Kubernetes Availability monitor¶

DataRobot 10.x.x ships with a series of dedicated monitoring jobs. These are the Kubernetes Availability Monitor services.

Kavmon (Kubernetes Availability Monitor) is a CLI application that's an improved replacement of the DataRobot availability-monitor (AVMon) service used in prior DataRobot versions. It re-implements a subset of checks developed for AVMon and adds new checks that are unique for a Kubernetes environment. Lists of implemented checks are included in the Check Definitions sections for reference.

Kavmon is implemented as a new command-line tool that's shipped in the datarobot-runtime image.

Kavmon is designed to be run using native Kubernetes cron jobs, and tuning check schedules can be done in the cron jobs' configuration. When troubleshooting a running cluster, an operator can also use the Kavmon CLI tool (by exec-ing into a running container) to run the checks on demand in the foreground, or trigger an unscheduled run of a specific cron job.

Since Kavmon is an on-demand CLI tool, it doesn't include any storage backend. By default Kavmon sends metrics to the OTEL collector if the telemetry is enabled for the DataRobot namespace. See Observability with OpenTelemetry section for available configuration. Additionally, Kavmon logs can be used to produce check reports with an external observability stack, such as ELK.
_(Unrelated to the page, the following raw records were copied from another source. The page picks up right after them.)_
Every row gives one point. Before rounding, the points of a table are all equally far from one centre. They may lie mostly on one side of it. Where is the centre, to within rounding?

Points (9 x 2):
[[-0.05 -0.07]
 [ 0.37  0.53]
 [-0.16  0.23]
 [-0.09 -0.02]
 [-0.16  0.20]
 [ 0.00  0.51]
 [ 0.31 -0.16]
 [-0.16  0.25]
 [ 0.23  0.57]]
Centre: [0.21 0.20]

Points (12 x 8):
[[-0.03  0.05 -0.57 -0.46  0.16 -0.14  0.12  0.28]
 [ 0.11 -0.28 -0.05  0.10  0.23 -0.32 -0.42 -0.43]
 [ 0.02  0.44 -0.14 -0.66  0.20 -0.38 -0.03 -0.07]
 [-0.01 -0.11 -0.31 -0.59  0.39 -0.30  0.04 -0.22]
 [ 0.06  0.06 -0.34 -0.26 -0.14 -0.52 -0.17  0.58]
 [-0.01  0.04 -0.21 -0.85  0.29 -0.08 -0.16  0.02]
 [ 0.01  0.25  0.20 -0.42 -0.08 -0.13 -0.74 -0.16]
 [ 0.02 -0.02 -0.19  0.03  0.17 -0.37  0.22  0.39]
 [ 0.15 -0.28  0.05 -0.45  0.24  0.09  0.12  0.24]
 [-0.04  0.03 -0.14 -0.14  0.29 -0.12  0.34  0.15]
 [-0.18  0.35 -0.18 -0.54  0.07  0.09  0.04 -0.06]
 [ 0.42 -0.24 -0.23  0.09 -0.38 -0.09 -0.13  0.19]]
Centre: [ 0.17  0.04 -0.15 -0.22  0.07 -0.18 -0.28  0.04]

Querying the Kubernetes availability monitor¶

Kavmon CLI provides a single subcommand, check:

$ datarobot-kavmon check --help
Usage: run.py check [OPTIONS]
  Run checks based on provided filters in the running cluster.
  Example:     `kavmon check -g info -s datasetsserviceapi`
  The above command will execute all checks that belong to group ‘info’ and
  service ‘datasetsserviceapi’...
Options:
  -g, --group TEXT           Filter by check 'group' (can specify multiple
                             groups separated by comma).  [default: ]
  -n, --name TEXT            Filter by check 'name' (can specify multiple
                             names separated by comma).  [default: ]
  -s, --service TEXT         Filter by check 'service' (can specify multiple
                             services separated by comma).  [default: ]
  -w, --num-workers INTEGER  Number of parallel workers to use (default: use
                             all available CPUs).  [default: 0]
  -t, --timeout INTEGER      Override timeout for all checks, in seconds
                             [default: 0]
  --cronjob                  Control exit code of 'kavmon check' script.
                             Always return exit code 0.
  -l, --log-level TEXT       Logging level for kavmon cli and kavmon checks.
  --no-metrics               Force checks not generating metrics.  [default:
                             False]
  --help                     Show this message and exit.

The command should be executed in a container running the datarobot-runtime image inside the Kubernetes cluster. It executes requested checks in parallel, using all CPUs available to the Kavmon pod; the number of workers can be tuned by --num-workers argument.

Checks to execute can be filtered by --group, --name, and --service filters or their combinations; if no filters are provided, all checks are performed.

By default, Kavmon also sends job metrics to a configured metrics system; you can disable this by supplying the --no-metrics argument. To view only the final output of the checks (in a format closely matching JSON outputs of AVMon), set the log level to warning or critical by using the -l argument.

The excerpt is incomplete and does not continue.